Tips designed to help customers make safe grocery choices:
Over the years, prices at consumers’ local grocery stores have been rising at an ever-infuriating rate. This can lead to people, for good reason, to buy products at discounted prices, even if said products often look like they have seen better days. Although this is understandable, it can be wasteful, and in some cases, dangerous. Even so, there are signs you can be on the lookout for in order to avoid wasting money, or worse, becoming ill.
When it comes to meats, one important thing to lookout for is the color. Meat consumers should not buy and meat that is gray or green. This is a sign of spoilage, indicating (at the least) the meat will not last for very long. According to the Tasting Table, “beef should be red or dark pink, pork should be pink, and chicken should be yellowy-white.” Any other color isn’t normal, and consumers are warned to avoid purchasing a product that doesn’t fit one of the aforementioned categories.
Another sign for any meat, which also goes for fish, is the smell. There should not be any rancid or foul smelling odor coming from your product, and if there is, this is another sign of spoilage. The smell can be the work of bacteria decomposing the product.
It is not uncommon for people to fail to see (or even smell) these signs, and end up either getting sick from the meat they consume, or throwing it out without being able to cook it. In short, buying said products does not save money in the log haul.
In fact, according to a study done by the United States Department of Agriculture (USDA), in 2010, approximately 30% of meat, poultry, and fish purchased by consumers were thrown out without ever being eaten. This amounts to a whopping $48 billion dollars of food wasted in one year. Ironically this is a problem that could be easily prevented if shoppers paid more attention to the products they are purchasing during their weekly trips to their local grocery store, and more carefully planned their meals to account for shelf-life.

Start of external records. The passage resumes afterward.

Here is a tiny trained network, its code and every weight. The questions are about switching its units off for an input and a class, where a switched-off unit gives its printed mean instead of its output.

import numpy as np


def w(rows, s, z=0):
    codes = np.array(rows[::2]) - 128.0
    scale = np.full(codes.shape[1], s)
    scale[-1] = z or s
    return codes * scale


def f(y):
    return np.maximum(y, 0)


def log_softmax(a):
    a = a - a.max(-1, keepdims=True)
    return a - np.log(np.exp(a).sum(-1, keepdims=True))


def net(x, mask):
    res = np.array(x, float).reshape(1, 4) / 4 @ E
    y = f(res @ A[0][:, :-1].T + A[0][:, -1])
    res = res + np.where(mask, y, B[0][:, -1]) @ B[0][:, :-1]
    return log_softmax(res[-1] @ U[:, :-1].T + U[:, -1])


A, B = {}, {}
E = w([
[56,117,148],'x0',
[143,252,133],'x1',
[119,89,209],'x2',
[127,127,129],'x3',
],0.011)
A[0] = w([
[151,166,178,64],'N1',
[148,90,185,167],'N2',
[74,196,153,4],'N3',
[230,107,133,28],'N4',
[238,107,226,83],'N5',
[84,72,119,82],'N6',
[231,117,131,101],'N7',
[116,84,134,138],'N8',
[8,139,130,46],'N9',
[142,76,115,70],'N10',
[108,106,133,74],'N11',
[127,147,145,91],'N12',
[173,124,126,46],'N13',
[164,35,60,48],'N14',
[173,77,118,55],'N15',
[189,120,31,124],'N16',
[72,122,43,117],'N17',
[193,174,171,101],'N18',
[125,157,132,16],'N19',
[117,182,155,69],'N20',
],0.014,0.0041)
B[0] = w([
[122,171,110,179],'N1',
[127,138,165,234],'N2',
[126,198,97,191],'N3',
[212,137,75,186],'N4',
[137,165,164,228],'N5',
[135,178,97,231],'N6',
[166,105,75,208],'N7',
[102,131,122,216],'N8',
[254,168,86,210],'N9',
[128,174,107,197],'N10',
[145,166,110,163],'N11',
[138,140,121,148],'N12',
[179,160,109,146],'N13',
[109,188,109,254],'N14',
[119,175,101,188],'N15',
[124,169,186,236],'N16',
[149,145,176,195],'N17',
[90,150,112,217],'N18',
[126,181,112,145],'N19',
[118,140,124,192],'N20',
],0.027,0.0068)
U = w([
[70,160,83,92],'0',
[207,103,94,150],'1',
[156,165,253,55],'2',
[125,144,157,251],'3',
[120,127,160,163],'4',
[90,66,124,86],'5',
[151,65,124,82],'6',
],0.013,0.012)

Each question gives the input, the list of numbers given to net, and the class t.
The units are the neurons (one row each of A and B). Each row of codes is followed by its name. A weight is (code - 128) times the scale printed after its matrix; where a second scale follows, it is the last column's (A, B and U).
mask holds one flag per neuron, in row order. A switched-off neuron (its flag False) gives its mean, the last column of its row in B, instead of its output. The means were averaged over made-up inputs and are rounded, as every weight is.
A unit's drop is (log p(t) with every unit on - log p(t) with that unit switched off) / (log p(t) with every unit on - log p(t) with every unit switched off).
The circuit of an input: a set's keep is (log p(t) with only the set's units on - log p(t) with every unit switched off) / (log p(t) with every unit on - log p(t) with every unit switched off). Starting from the 12 units with the biggest drops (on a tie, the unit counted first), units are removed one at a time, each time the one whose removal leaves the highest keep (on an exact tie, the one counted first), for as long as the keep stays at least 0.8.
units of the circuit, in order: the units of the circuit, biggest drop first
unit that matters most: the unit with the biggest drop
top k neurons: the k neurons with the biggest drops, biggest first
drop when u is switched off: that unit's drop, to one decimal
input [0,-6,6,0], class 0: top 2 neurons => (N16; N6)
input [-4,7,4,-4], class 0: units of the circuit, in order => (N18)
input [-7,4,5,2], class 1: top 2 neurons => (N7; N4)
input [1,-3,-5,-5], class 2: units of the circuit, in order => (N17; N16)
input [4,2,-2,3], class 1: top 2 neurons => (N16; N9)
input [8,2,-5,-4], class 1: top 2 neurons => (N9; N16)
input [0,-2,3,-1], class 4: top 3 neurons => (N16; N17; N9)
input [7,1,-8,-8], class 2: top 3 neurons => (N17; N7; N4)
input [7,-1,-8,-7], class 2: top 2 neurons => (N17; N7)
input [2,-2,-8,-8], class 2: top 2 neurons => (N17; N16)
input [0,-7,6,-1], class 0: drop when N15 is switched off => 0.2
input [-5,0,2,-5], class 1: drop when N14 is switched off => 0.1
input [-3,6,0,-5], class 0: drop when N18 is switched off => 0.3
input [6,8,6,5], class 0: unit that matters most => N3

Another sign the product is not fit to eat, one that applies particularly to vegetables, is if the produce is wilted or slimy. The “fruit” should be firm and the leaves should be bright and “feel crisp”. Although this is probably considered pretty “self-explanatory”, many consumers still tend to overlook it all in the name of a quick visit to the grocer or a cheaper grocery bill. This is especially true of organic foods that, according to some research, comes with “lower customer expectations” in terms of appearance. Be on the lookout for “rubbery or limp” leaves on the vegetables, as this is a sure sign that the health of the vegetable is heading south.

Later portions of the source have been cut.